*Holiday legend claims that if you make the “naughty” list at Christmastime, you get a lump of coal in your stocking. Well, Shitexpress has taken that time-worn threat to a whole new level!
That’s right, boys and girls. Now YOU can ship a healthy pile of feces, from a variety of animals, to anyone on your list. (I’d have said “shit list”, but that fruit was hanging too low even for me.)
No, I’ve not been drinking (yet…today).
“Yes, it’s legit,” Shitexpress CEO Peter (no last name…I wonder why?) said.
The service is based in Hong Kong and launched a year ago, as a marketing experiment. Peter says the company earned $10,000 in its first month. At $16.95 per shipment, that’s almost 600 boxes of poop in one month. The company says they’ve made more than 2,500 shipments to-date.
Shipments can be made anonymously (no shit!), and can be made to most locations worldwide. A notable exception is Australia, according to Peter: “Australia doesn’t allow feces delivered from outside of the country, so we have partners who ship it locally for us.”
Third-party shit shippers. My grandma was right: this is the end of days.
According to the company’s website, Shitexpress is “a simple way to send a piece of shit in a box around the world.”
The website continues: “Imagine all the people who annoy you the most. An irritating colleague. School teacher. Your ex-wife. Filthy boss. Jealous neighbor. That successful former classmate. Or all those pesky haters.”
“Your ex-wife.” If MY ex-wife reads this, she’ll bypass fruit and will be calling the company and asking about the “Shitpile Of The Month” club for me.
The website goes on: “What if you could send them a smelly surprise?” It then lists several steps between your not-so-loved-one’s receipt of said surprise that is sure to be remembered for life!
1. Choose an animal. That’s right. Why stop at horse poop? Shitexpress offers a variety of animal excrement for the discerning holiday shopper! JIF might get pissed, but if I were Shitexpress, I’d adopt the “Choosy muther fuckers choose SHIT!” slogan for the holidays.
2. Give us an address. They claim to ship directly to your recipient, via the national postal service. (I know the US Postal Service isn’t doing so well, but do they have to resort to THIS?)
3. Choose stickers.

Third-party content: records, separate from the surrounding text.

Here is a tiny trained network, its code and every weight. The questions are about switching its units off for an input and a class, where a switched-off unit gives its printed mean instead of its output.

import numpy as np


def w(rows, s, z=0):
    codes = np.array(rows[::2]) - 128.0
    scale = np.full(codes.shape[1], s)
    scale[-1] = z or s
    return codes * scale


def f(y):
    return np.maximum(y, 0)


def log_softmax(a):
    a = a - a.max(-1, keepdims=True)
    return a - np.log(np.exp(a).sum(-1, keepdims=True))


def net(x, mask):
    res = np.array(x, float).reshape(1, 8) / 4 @ E
    y = f(res @ A[0][:, :-1].T + A[0][:, -1])
    res = res + np.where(mask, y, B[0][:, -1]) @ B[0][:, :-1]
    return log_softmax(res[-1] @ U[:, :-1].T + U[:, -1])


A, B = {}, {}
E = w([
[116,117,67,133,190,124,181,112,125,95,140],'x0',
[102,141,130,120,162,179,113,114,145,148,184],'x1',
[139,63,192,248,176,222,200,234,169,149,140],'x2',
[153,165,121,58,114,191,122,191,76,69,140],'x3',
[162,146,87,121,110,113,149,148,134,152,155],'x4',
[91,16,165,184,100,119,126,158,46,151,254],'x5',
[67,140,140,171,94,133,157,127,118,76,125],'x6',
[187,121,121,98,116,91,126,129,120,157,104],'x7',
],0.0093)
A[0] = w([
[189,94,211,184,157,183,217,166,178,135,110,6],'neuron 1',
[73,105,147,162,148,60,112,123,232,199,112,136],'neuron 2',
[160,130,127,68,124,217,117,199,81,57,114,87],'neuron 3',
[144,136,105,140,190,100,176,143,85,84,159,168],'neuron 4',
[106,166,130,130,151,143,140,115,175,145,171,244],'neuron 5',
[148,203,105,116,124,176,152,132,244,98,2,112],'neuron 6',
[141,118,198,132,149,186,243,186,127,170,118,50],'neuron 7',
[159,61,132,139,125,168,155,122,197,129,106,75],'neuron 8',
[75,111,118,121,118,23,109,181,49,115,108,184],'neuron 9',
[173,75,117,111,134,91,91,164,112,118,77,197],'neuron 10',
[135,64,126,167,117,109,137,138,40,143,157,53],'neuron 11',
[158,107,118,118,95,104,118,172,103,69,95,201],'neuron 12',
[159,143,148,58,143,180,122,168,107,84,178,110],'neuron 13',
],0.0078,0.0025)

You can send your gift in a brown (!) paper wrapper, or choose a big smiling face sticker for the parcel!
4. Pay with Bitcoin or PayPal. They promise to never reveal your name or address. Thank God.
I have to say I’m thinking about this. I tend to be a straight-between-the-eyes communicator with people who’ve pissed me off, but MAN to imagine the face of a particular former boss when he opens his box of shit…which would be just a fraction of the shit he dealt out to me…
Nah…I’m bigger than that. Or at least I’m gonna pray I am. Where’s Black Jesus when you need Him?